Loading model...mistral-7b
`torch_dtype` is deprecated! Use `dtype` instead!
Loading checkpoint shards: 100%|█████████████████| 2/2 [00:00<00:00, 104.55it/s]
The attention mask and the pad token id were not set. As a consequence, you may observe unexpected behavior. Please pass your input's `attention_mask` to obtain reliable results.
Setting `pad_token_id` to `eos_token_id`:2 for open-end generation.
The attention mask is not set and cannot be inferred from input because pad token is same as eos token. As a consequence, you may observe unexpected behavior. Please pass your input's `attention_mask` to obtain reliable results.
The attention mask and the pad token id were not set. As a consequence, you m

Revised gold annotation and examples

==== Micro-Averaged Metrics ====

Precision: 0.2429

Recall:    0.2429

F1-score:  0.2429

Macro Precision: 0.4889

Macro Recall:   0.3388

Macro F1:       0.3388


### Summary
- The comparison between minimal raw prompting and spaCy-LLM confirms the importance of architectural constraints and structured prompt design for LLM-based NER.

When evaluated on the same test dataset, spaCy-LLM achieved:

Micro F1 = 0.2063  
Macro F1 = 0.2041

Although performance is still modest, these results are significantly better than the minimal n-shot prompt baseline. This demonstrates that structured prompting, template enforcement, and standardized output parsing reduce hallucinations and improve entity extraction reliability.


## 6. How NER type information can help other NLP tasks

Even if the NER models in this project are not perfect, the extracted entity types are still useful for many other NLP applications in the clinical domain. Here I briefly summarise a few examples.

1. **Structuring free-text clinical notes**  
	Clinical documents are mostly free text. NER can identify key concepts and turn them into structured fields, for example:
	- DISEASE: diabetes mellitus, hypertension, stasis ulcer  
	- SYMPTOM: chest pain, nausea, diarrhea  
	- BODY_PART: right ankle, abdomen  
	- PROCEDURE: surgery, CT scan  
	This structured information can then be stored in an electronic health record or database and used for search, filtering, and statistics.

2. **Clinical decision support**  
	NER outputs can be used as features in decision support systems. For example:
	- Combinations of DISEASE and SYMPTOM entities can be used to estimate the risk of certain conditions.
	- DRUG and DOSAGE entities can be checked for possible drug interactions or dosing errors.
	In this way, NER acts as a bridge between narrative notes and automated clinical rules or prediction models.

3. **Document and patient-level classification**  
	NER types can also improve text classification. Instead of using only bag-of-words, we can use counts and patterns of entities:
	- Classifying documents by specialty (e.g. cardiology vs. endocrinology) based on the diseases and body parts mentioned.
	- Detecting potential adverse drug events by looking for co-occurrences of specific DRUG and SYMPTOM entities.
	At the patient level, the presence or absence of certain DISEASE entities can be used to define cohorts for research.

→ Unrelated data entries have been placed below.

Each row is a point. Each copy is the shape, with its points in the same order, stretched, turned, moved and blurred by noise. Is it also mirrored, or only turned?

Shape (8 x 3):
[[ -4  29  12]
 [ 60  -2 -42]
 [-15  26 -54]
 [ 58 -41   0]
 [-13 -22   8]
 [-29  24  -7]
 [ -9 -21  -1]
 [-27  73  30]]
Copy 1 (8 x 3):
[[ 15 -22  -5]
 [-23  27  56]
 [ 69  32   0]
 [-72  22  30]
 [ -7   1 -39]
 [ 49  -8 -30]
 [ -3   4 -37]
 [ 48 -56  -7]]
Copy 1 is: mirrored
Copy 2 (8 x 3):
[[ 15  12  -4]
 [ -7 -17 -62]
 [-45  -8  -7]
 [ 33 -46 -46]
 [ 25 -35  11]
 [ -5  -4   6]
 [ 18 -41   3]
 [ 13  43   6]]
Copy 2 is: only turned
Copy 3 (8 x 3):
[[-44  -7 -28]
 [ 13  66 -37]
 [-44  61 -23]
 [ 50  18  -8]
 [  1  -8  17]
 [-49   8 -10]
 [  3   2  12]
 [-98 -27 -49]]
Copy 3 is: mirrored

Shape (8 x 4):
[[ 54  -6 -49 -10]
 [ -7 -44  48  36]
 [ 28 -35   2 -26]
 [  8   4  63  36]
 [-21  28   0  26]
 [-23  30 -39 -16]
 [ 27 -24 -28  21]
 [ 66   2   5 -40]]
Copy 1 (8 x 4):
[[ 41  52 -24  50]
 [ 11 -29 -54 -75]
 [ 50  26 -16 -26]
 [ 14 -62 -28 -47]
 [-25   0  -6  13]
 [-13  52  25  42]
 [ 14  35 -49  16]
 [ 82   3   8  13]]
Copy 1 is: only turned
Copy 2 (8 x 4):
[[ 39 -47  -1 -27]
 [-49 -14 -31  25]
 [ -7 -30  -4  34]
 [-26  25 -55  26]
 [  4  37   5 -12]
 [ 14  24  48 -12]
 [  5 -42  -8 -30]
 [ 40 -26 -28  40]]
Copy 2 is: only turned

Shape (11 x 6):
[[ 26 -30 -27  22 -11 -41]
 [-28 -22  -4 -62 -11  10]
 [  3  -2  42  52   8 -12]
 [ 25  16  30 -48 -33  33]
 [-45  11   0  17  -9  41]
 [  9 -12 -12 -10  18  28]
 [-32  28  45  46 -40  21]
 [ 15  14  -5  55  68  41]
 [ -2 -17  25  14 -24  15]
 [-21   4 -63 -31 -12 -26]
 [  8  -3  36  18 -23 -39]]
Copy 1 (11 x 6):
[[  15   36  -31   29   30   52]
 [  55    2    0    9  -38  -34]
 [ -12   10   29   21   66    7]
 [  48  -36   45   48  -19    7]
 [ -28  -38   13  -18   -5  -25]
 [ -20   -6    9   36  -38  -10]
 [  -3  -43   40  -20   58   -1]
 [-104    9   38   33  -18   -9]
 [  15  -23   10   26   32   -5]
 [  32   26  -33  -21  -36   32]
 [  42   24   13   14   65   33]]
Copy 1 is: mirrored
Copy 2 (11 x 6):
[[ -8 -26  14  43 -27  -2]
 [ -1  24  17  -9  49  57]
 [-10 -38 -62 -45 -23 -23]
 [ 45  31  33 -69  50  -3]
 [-48 -40  -9 -33  28 -20]
 [-28  28  25 -32  -7  -4]
 [  3 -82 -48 -61  35 -39]
 [-72  22 -18 -52 -59 -75]
 [ -3 -34  -4 -48  10   9]
 [-18  -5  35  85  32  -3]
 [ 35 -38 -42 -15   5   2]]
Copy 2 is: mirrored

4. **Relation extraction and knowledge graphs**  
	NER is the first step towards relation extraction, such as:
	- SYMPTOM–DISEASE relations (e.g. chest pain → myocardial infarction ruled out)
	- DRUG–DISEASE relations (indications)  
	- DRUG–SYMPTOM relations (adverse effects)  
	Once entities are identified, these relations can be learned or manually defined, and combined into a clinical knowledge graph.

5. **Question answering and summarisation**  
	For question answering, knowing which spans are DISEASE or SYMPTOM helps focus retrieval on the relevant parts of a document. For summarisation, NER can be used to ensure that all important entities (diagnoses, symptoms, procedures, medications) appear explicitly in the final summary, even if the original note is long and repetitive.

Overall, NER type information turns unstructured clinical text into more interpretable and reusable signals. Even a relatively noisy NER system can already provide useful features for downstream tasks such as decision support, classification, relation extraction, and summarisation.